Global Resolution Override
Set media_resolution on the request to override the detail level for all images at once — useful when you want consistent cost control across many images without setting detail on each one individually.
| Value | Effect |
|---|---|
"low" | Forces all images to low detail (85 tokens each); lowest cost |
"auto" | Default adaptive behavior; the API decides based on image dimensions |
"high" | Forces all images to high detail; highest quality, highest cost |
response = client.chat.completions.create(
model="llama-3.2-11b-vision",
messages=[
{
"role": "user",
"content": [
{"type": "text", "text": "Classify each of these images:"},
{"type": "image_url", "image_url": {"url": "https://example.com/img1.jpg"}},
{"type": "image_url", "image_url": {"url": "https://example.com/img2.jpg"}},
{"type": "image_url", "image_url": {"url": "https://example.com/img3.jpg"}},
],
}
],
media_resolution="low", # override all images to low detail
)Image Token Billing
Image tokens are billed at 1.5× the standard input token rate.
Token costs for detail: "high":
- Images are downscaled to fit within 2048×2048 before tiling
- A base cost of 85 tokens is always added per image
- Each 512×512 tile costs an additional 170 tokens
For example, a 1024×1024 image at high detail: 85 base + 4 tiles × 170 = 765 tokens, billed at 1.5× the input rate.
Supported Formats
JPEG, PNG, GIF, WebP. Maximum size: 20 MB.

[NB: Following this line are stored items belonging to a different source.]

In the rows, 128 means zero.
Each run below is a few steps of one of 6 hidden systems, one row a step.
seq 1, J611 (11 x 18):
[[146 118 124 162 108  65 147 135 138 148 169 167 142 162 158 118 186 134]
 [153 100 123 120  84 113  51 145 153 159 132 157  96 139 145 138  78 134]
 [ 72 103 160 141 154 172  95 120 101 156 159 107 130 178  95 145 102 137]
 [152 151 153 125 173 116 134 210 102 119 149  93 184 136 117 127 126 112]
 [141 127 109 112 141 160 140 166 159 101  56  91  98  88 139 169 120 139]
 [ 91 134 143 152 158 176 203  93 151 130 106 154 128 127 154 111 147 121]
 [174 130 118 127 116 114 137 119 105 116 141 175 144  75 154  56 126  99]
 [101  97  63 112  70 128  96  70 125 119 108 118 114 114  93 106 123 128]
 [ 66 165 141 117 104  85 148 105 142 142 185 122 156 155  82 134 153 122]
 [178 156 170 123 111  78  86 155 121 146 156 100 112 102 151 170 143 155]
 [144 123 129 146 144 167  89  99 133 157  80 104 108 191 160 178 129 145]]
seq 2, J696 (11 x 18):
[[121 184 150  91 128 112 133  85 110  86 151 142 122  55 117 128 129 101]
 [172 133 115 128 108 102 123 132  73 164 113  86 124  98 166  74 165 141]
 [157 136 138 134 106  80 124  95 139 188 110 181  97 170 120 158 142 139]
 [121  85 138 116 177 155 119 131 119 127 118 139  47  95 114 169 154 127]
 [169  71 114 145 155 149 121 184 116 120 161 124 119 169 135  84 100 151]
 [157 159 147 114 146 141 139 135 180 142 133 146 173 150  60 142  74 103]
 [ 86 135 147 141 163 168 170 153 124 133  93  69 164  92 110 143 155 118]
 [ 99 107  95 174  94 115 151 140 150 114 125 146 185 169 173 111 148 127]
 [ 71 147 112 102  82 137  96  80 167  98 121 168 124 100 131 143  90  96]
 [ 92 139 142 114 110 137 113 103  78 112 173  68 103  91 149  87 129 152]
 [193 158 115 125  91  62 118 101 124 126 161 127 142 157 127 125 161 153]]
seq 3, J145, 11 rows:
[[122 199 158  99 177 148 173 130 149 129 152 109 129 166 152 111 116 113]
 [164 150 119 157  61  83 137 142 147 115 115 146 187 122 162 119 110 143]
 [133  94  91 113 135 112 131 134  85 145 107 172 116  95  94  74 152  84]
 [131 146 126  99 145 123 168 105 183 176 125 111  76 145  91 156 162 142]
 [159 108 115 153  81 141  77  90 148  91 120 104 151 104 121 176 114 161]
 [101  80 116 130 173 171  96 146  71 112 169 103 127 141 123  82 129 106]
 [ 88 159 187 120 137 121 162 176 154 142 175 117  99 156 145 139 102 156]
 [140 153 164 152  95 109 116 137  97 107  74 151 179  84 140 159  95 128]
 [117 109  91 135 174 138 152 136 107 139  85 154 147 148 137 100 182  69]
 [133 154 107 105 109 119 156  93 217 130 137 165  80 154 146 134 119 133]
 [181 140 118 124  84 132  97  61 106 117 120 107 148  86 117  98 102 143]]
seq 4, J303:
[[113 127 130 153 102 134 108 130 124 152  87 157 133 196 199 123  93 136]
 [115 101 102 163 125 174 133  44 112 129 105 105 155 135 109 114 159 133]
 [162 131  80  96 150 132 146 116 201 120 152 113 119 104 108 114 176  93]
 [117 153 123  83  79  88 146 166 158 122 151 119  97 129 100 110  69 156]
 [ 96 129 192 144 124  93 126 131  49 142 141 143 116  95  96 145 136 151]
 [171  89 144 167 170 126  81 154 116 133 125 164 124 143 188 170 167 110]
 [137 119 103 144 127 179 112 115 163 124  98 112 156 203 139 136  77 140]
 [100 164 131 112 154 177 182  68 135 112 122  80 135  99  89 111 141 126]
 [158 144 103  98 128  93 164 178 146  93 138 119 114  66 147  94 159 115]
 [103 127 130 122  73  78 120 178 116 141 122 177 154 131 113 112  77 121]
 [ 78 110 173 158 129 142  96  80  89 175 130 166 114 129 139 141 146 114]]
seq 5, J331:
[[163 180 175 121 170 129 149 117  87  74 146 111 105 124 147 156 137 160]
 [173  91 105 167 102 119 155 132 126  90 117 136 164  67 129  99 152 146]
 [ 86 111 110 120  85  94 179 168 160 175 124 150 105 149 114  85 111 147]
 [125 154 194 125 147 148 131  87 164 172 151 145  86 128 127 168 125 137]
 [153  94 102 147 134 180  91  75 154 128 131 100 167 102  97 137 150 107]
 [ 66 128  64  96  98 111 111 159 142 105 118  97 141 169 104 127 112 111]
 [ 83 174 178 108 148 111 107 142  90  85 152 149 109 124 160 165 105 115]
 [175 115 150 165 152 151 117 131  79 133 115 134 181  79 157  95 145 100]
 [155 124  82 108 107 116 154 171 124 175  61 112 111 154 138  82 119 138]
 [135 157 146 114 137 120 158  83 123 113 128 154  43 161 134 154 120 174]
 [163 108 126 171 136 142 146  68 155  94 173 151 171 111 115 128 174 128]]
seq 6, J953, 11 rows:
[[125 137 122 115 147 139 177 170  89  98 149  97 122 124 160  44 121 141]
 [121 171 128 118  66 110 145 116 164 166  73 138 151 145 126 132  73 133]
 [122 106 126 124 152 147 114 100 136 159 106 146 129  51 100 136 177  69]
 [106 114  83 120 132 127 123 123 121 129 168  77  96 172 172  81 171 135]
 [ 98 137 125 115  86 109  92 132 180 107 136 154 123 163 108 184  72 134]
 [133 117 171 118 181 144 118 117  70 118 160 155 111  85  76 123 121 104]
 [181 159 134 136 111  92 141 126  85 140 146  95 130 165 167  84 145 172]
 [156 117 118 147  97  98 114 156 156 121  52 166 139 119 128 198 121 130]
 [119  88 128 149 205 187 164 124 114 124 111 141 115 125 125 118 166 105]
 [130 150 115 138 100 150 161 109 184 107 167  96 140 158 178  88 110 162]
 [101 119 123 112  80 130 111 144 153 114  99 128 150  66  72 151  75 121]]
seq 7, J303:
[[ 72 113 127 129 103  90 107 185 125 116 167 163 107 131 188 111 123 120]
 [123 108 151 163  84 132  53  91  95 151 143 129 176 133 135 134 102 129]
 [168 124 121 110 183 182  84  76 131 159 109 126 105 128 112 137 143  87]
 [146 161  85  83 144 126 151 145 144 126 118  71  93 186 143 107 132 142]
 [116 179 127 120  92  79 181 107  94  74 130 127 153 122  88 133 128 156]
 [141 107 158 151 149 108 156 138 118 107 169 213 120  94 134 112 142 113]
 [153  91 153 172 113 135 116 167 164 195 140 141 148 157 166 109 106 147]
 [113 115 132 146 113 168 124  87 140 170  53 100 132 117  97 169 131 146]
 [ 97 104  84 102 170 148 137 144 142  91 119  95  84 110 119 148 179 111]
 [103 159 114 102  98  93 113 171 151  72 182  98 156 137 133 128  99 124]
 [124 163 185 120 118 131 104  98  78 116 145 161 142  86 114 117  70 116]]
seq 8, J145:
[[146 137 161 122 128 127  72 164 140 122 142  73 114 116 147 198 118 154]
 [109 100 130 151 142 140  92 164  53  97 101 131 142 172 142 136  89 139]
 [107 151 164 132 188 131 187 149 119  95 153 175 121 158 142 126 134 116]
 [175 179 134 123 111 130 167 143 187 124  88 142 173 106 150 124  92 116]
 [152  92  81 154 101 122 144 104 118 158  88 157 158 125 125  67 149 116]
 [113 109 107 104 131 125 160  95 161 149 150 135  57  92 110 108 175 126]
 [121 147 126 102  85 144  93  92 158 137 119  58 114 101  95 160 105 158]
 [ 89  81 128 160 129 137  73 124  74 113 165  93 163 148 118 138 148 132]
 [ 83 135 168 108 177 129 109 186 122 118 185 140  96 143 149 147 112 107]
 [150 187 175 125 123 120 123 146 110 135  84 138 153 158 155 155  69 137]
 [162 125 107 164 142 103 160 126  86  94  89 173 169 137 155 117 173 111]]
seq 9, J953 (11 x 18):
[[105  98 114 133 122 141 102 105 144 125 117 174  88  83 194 120 157  96]
 [131 120  55 101 136 156  99 102 129 100 134 106 142 185 123  84 104 102]
 [139 164 150  86 137 119 137 132 182 134 156 113  85 126  75 169  99 145]
 [106 105 153 145 103 108 129  78  62 119 147 154  87  89 104 126 141 162]
 [173 122 112 162 119  79 128 148 100 137 145 133 197 181 115 111 161 126]
 [158 101 155 140 156 130 121 211 166 157 104 149 103 124 160 168 115 128]
 [113 112 140 155 150 209 120  69 100 108  96 128 118 133 167 124 106 136]
 [149 180 107 121 117 133 158 107 161  79 142  77 195 119 119 126 137 122]
 [ 77 130 128  98 104  98 171 190 135 121 103 122  92  79 105 124 120 140]
 [ 65 127 136 139 114 131 139  79 106 184 125 166 137 158 116  85 134  99]
 [178 127 106 118 125 114  74 128 180 158 172 133 158 116 152 114 152  81]]
seq 10, J696, 11 rows:
[[ 57  98 120 143 114 106 134 107  81 135 124 171  90 147 159 102 161 125]
 [142  99 119 112 112 114  60 127 157 124 196 160  93 109 148 124 123 106]
 [181 138 152 111 131 162  84  95  94 137 130  75 111 118 106 130  84 163]
 [160 162 130 118 174 109 178 131 113 138 130  99 124 191  95 132 168 146]
 [145 117 118 131 143  99 150 203 155 111  72 158 130 112 135 181 153 109]
 [ 99  97 149 160 140 172 121 143  92 128  97 180 140 123 158 101  78 108]
 [111 131 136 124 142 168 129  96 180 154 202 131 154 126 133  76 123  91]
 [141 135 116 129  81 145 128 106 187 131 123  60 143  87 110 145 123 164]
 [ 94 136 107 137  97 100 172  94  83  95  95 119 127 166  86 140 140 174]
 [ 89 130  98  99 133  66 115 165 108  92 150 166 119 122 115 138 165  86]
 [148 121 158 131 119 127  42 158  79 143 128 130 139  95 171 133  94 106]]
seq 11, J611 (11 x 18):
[[160 111 112 116 123 134  62 127 143 144 166  57 125 147 112 146 137 149]
 [117 178 154 101 155 133 149 149 132 168 111  90 120 199 114 153 108 138]
 [168 143 186 136 189 128 140 163  92 104 100 162 110 107 135 183 128 126]
 [145  65  82 163 159 161 141 142 124  91  88 138 114 136 175 124 160 132]
 [ 96 116  92 119 110 147 176 141 181 113 130 177 139 146 126  65  78 107]
 [114 109 151 124  96 130 137 115 119 130 164 135 124  47  71  92  96 139]
 [123 119 109 150  91 111 130 109 115 176 117  66 178 111  98 115 181 137]
 [108 186 130  94 105  87 102 134 162 169 106 129 144 127 145 161 143  84]
 [103 145 171 124 140 141  77  93  95 108 139 128  80 114 188 173 131 134]
 [166 137 118 154 157 155 108  96 104  81 150 113 161 192 170 119 126 136]
 [176 140  91  78 159 134 141 140 160  96 133 141 103 159  83 111  83 114]]
seq 12, J331 (11 x 18):
[[ 90 156 122 123 105  81 122 125  93 145 127 158 192 125 118 102 148  72]
 [142 139 153 122 149  92  90 163  87 189  88 145 106 136 155 159 158 106]
 [178  92 134 158 177 160 114 120  73 136  88 142 101 170 125 151 132 146]
 [176 114  83 123 169 131 181 152 149  77 136 118 127 172 110 114 139 145]
 [146 129 128 125  96  87 144 161 158  79 199 125 102 118 136 127 112 176]
 [106 126 185 156  90 120 152 126 130 147 172 139 159  75  80 114 103 151]
 [ 94 119 139 120 126 147 148 142 169 201  98 102 129  69  91 127 158 105]
 [ 78 104 118 125 127 182  90 103 155 148  82 104  79 143 157 169 120 130]
 [102 145 105 123 152 189 113  78 141  66 119 141 154 164 146 130  87  98]
 [146 171  92  91 122 105  98 134 125  84 152 122 161 121 167  86 127  81]
 [142 161 146 125  84  67  98 132  49 138 119 130 138 126 152 113 120 142]]

Name the system that made each run.
seq 13 (2 x 18):
[[ 87 133  78 126 129 132 128  82 131 116  98  89 128 146 141 155 205 115]
 [ 74 124  99 110 127 109 145 152 186  72 181 156 113 149 129 148 140 111]]

J953
seq 14, 2 rows:
[[132 153 180 143 161  94 128 120  91 112 199 174 135 161 133 137 147 120]
 [204 103 149 161 144 108 108 169 123 162 136 116 183  96 113 135 160 121]]

J331
seq 15, 2 rows:
[[164 127 156 130 164 104 153 128  95 172 101 191 114 102 103 124 160  97]
 [175  77 111 154 155 136 119 133 135 178 129 107  94 168 145 127 184 153]]

J331
seq 16:
[[117 139 166 111 168 158 168 158 124 175  61 120  91 106 105 141 116 124]
 [115 113 147 167 152 137 157 138  80 111  80 162 152  90 166 126 162 111]]

J611
seq 17 (2 x 18):
[[109 100 128 113 111 142 123 142  89 142  96 158 116  99  74  89  60 121]
 [ 86 133 150 128 161 112 118 138 103 191 141 117 125 143 146 136 199  92]]

J303
seq 18, 2 rows:
[[124 131 109 109 165 112 166 181 111 156  90  82  88 175 124 131 169 141]
 [ 89 127 148 157 108 135 140  81 182 123 135 184 105 151 165 170 125 141]]

J953
seq 19, 2 rows:
[[161 132 150 166 121 164 156  95 128 104  87 132 112 158 166 143  91 189]
 [139  95 118 159 169 167 193 139 134 123 107 106 169 106  84 109 164 125]]

J303
seq 20, 2 rows:
[[104 119 108 144 121  96 194 144 158 121 119 194 100 177 156 117 138 139]
 [153  88 118 140 122 172 122 109 180 142 136 190 141 119 114  91  79 105]]

J953
seq 21:
[[139 119 179 157 192 141 137 167  76 173 124 142 159 167 106 125 130 111]
 [142 108 124 149 172 168 127 141 197 153 123 139 163 136 151 146 155  76]]

J696
seq 22, 2 rows:
[[125  89  88 120  73 137 107 104 193 145 159 136 103 103 135  82 115 134]
 [ 88 149 156 121  89 128 124  92 111 191 164 113 144 148  82  88  95 142]]

J611
seq 23:
[[194 152 123 124 118 142 117 162 143 120 130  91 168 150 155  93  67 148]
 [124 149 160 115 127 148 140 130 129 143  49 104 108  76  97 183 112 141]]

J953
seq 24:
[[131 117  92  84 121 104  91 160 122 113 145 140  50 149 176 103 114 123]
 [142 161 186 162 130 132 146  86  80 118 159 126 163 164 138 122 107 168]]

J331
seq 25:
[[118 126  84 120 152 153 150 154 106  97 100  77 125 138 189  83 152 123]
 [126 162 135 126  77  86 152 145 176 129 135 181 141 157 157 116  79 136]]

J696
seq 26 (2 x 18):
[[ 98 144 161 175 119 125 165 119 132 120  87 174 153 128 185 168 139 133]
 [124 150  85 108 130 146 134  98 145  97  79 168 143  99 171 105 130  67]]

J145
seq 27:
[[111  95 102 106 158 108 121 184 158 138 153 152  69 179 118 144 139 115]
 [144 125 186 152 161 157 102 133 117 104 195 105 137 155 139 158 102 162]]

J331
seq 28 (2 x 18):
[[141 132 110 101 113 108 125 122 193 176 106 141  80 173 100 167 128 140]
 [120  67 137 153 141 149 102  79 127 114 166 164  86 104 103 156 155 137]]

J953
seq 29:
[[134 112 105 109 161 157  69  91  55 114 124 125  87 162 150 108 127 112]
 [161 171 111 137 144 113 163 133  97  79 114 106 183 184 148 126 149 137]]

J331
seq 30 (2 x 18):
[[119 105 139 174 117 182 146 114 120 117 104 143 191 131 119 100  78 136]
 [128 166  90  62 140 124 159 152 175 148 110 122 108 110 119  81 124  80]]

J331
seq 31 (2 x 18):
[[109 112 174 132 127 134 148 150 175 214 169 145 103 117 115 108 121 128]
 [136 126 165 148  98 132  95 114 114 159  71 115 104  68 160 176 134 151]]

J145
seq 32, 2 rows:
[[112 145 140 135  56  91 109 135 113 146 144  78 167 117 107 121 105 167]
 [ 95 124 158 137 140  94 103 174  89 167  97 137 155 104 106 174 163  93]]

J953
seq 33 (2 x 18):
[[124 129  88  84 144 116 119 103 144 175 113 119  85 156  69 143 163 105]
 [105 114 128 149 146 127  85 109 117  84 159 111 114 176 142 202 164 150]]

J331
seq 34 (2 x 18):
[[146  78 102 106 150 146  94 206 168 146 136 128  87 117 138 109 109 108]
 [ 59 115 147 141 124 175 166 139 109 134  99 107 123 138 121 106  71 158]]

J611
seq 35, 2 rows:
[[145 156 164 109 104  87 125 155 155 132 176 127 142  77  67 145 102 132]
 [ 77  94 158 137 119 136 119 128  95 169 139  92 112  64  89 134 159 139]]

J331
seq 36:
[[149 162 162 144 121 112 133  94 134 107 162 150 142 198 110 169 103 166]
 [138 155 107  92 175 138 149 125 124  78  93 116 116  75 107 149 163  90]]

J696
seq 37 (2 x 18):
[[ 97 130 156 134 104 121  76 120 141 174  91 148  98 147 158 194 116 130]
 [133 118 121 136 182 154  89  85  98  77 146 151 145 119 139 145 166  76]]

J953
seq 38:
[[156 125 111 132 119 108 174 174 112 151  52 101 135  90 120 118 159 142]
 [ 90  93 140 162 115 103 146 137 118 171 104 204 132 165 121 123 131 120]]

J696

For animated GIFs, only the first frame dimensions are used for token calculation.
Unsupported Input
The following inputs return HTTP 400 errors:
| Scenario | Error |
|---|---|
| Sending an image to a non-vision model | 400 with message "does not support vision/image inputs" |
| Sending an image in an unsupported format | 400 with a format-specific error message |
Always check the model you are using supports vision before sending image content parts. See Supported Models above for the current list.
Best Practices
- Use
detail: "low"for quick yes/no classification tasks where fine details do not matter. - Use
detail: "high"for reading text in images, analyzing charts, or inspecting fine-grained visual details. - Images larger than 2048px on any side are automatically downscaled before tiling — you do not need to resize them yourself.
- Base64 data URIs are best for local files. Public URLs are best for remotely hosted images, as they avoid inflating request payload size.
- Avoid sending the same large image multiple times within one conversation — reference the URL repeatedly instead of re-encoding the bytes.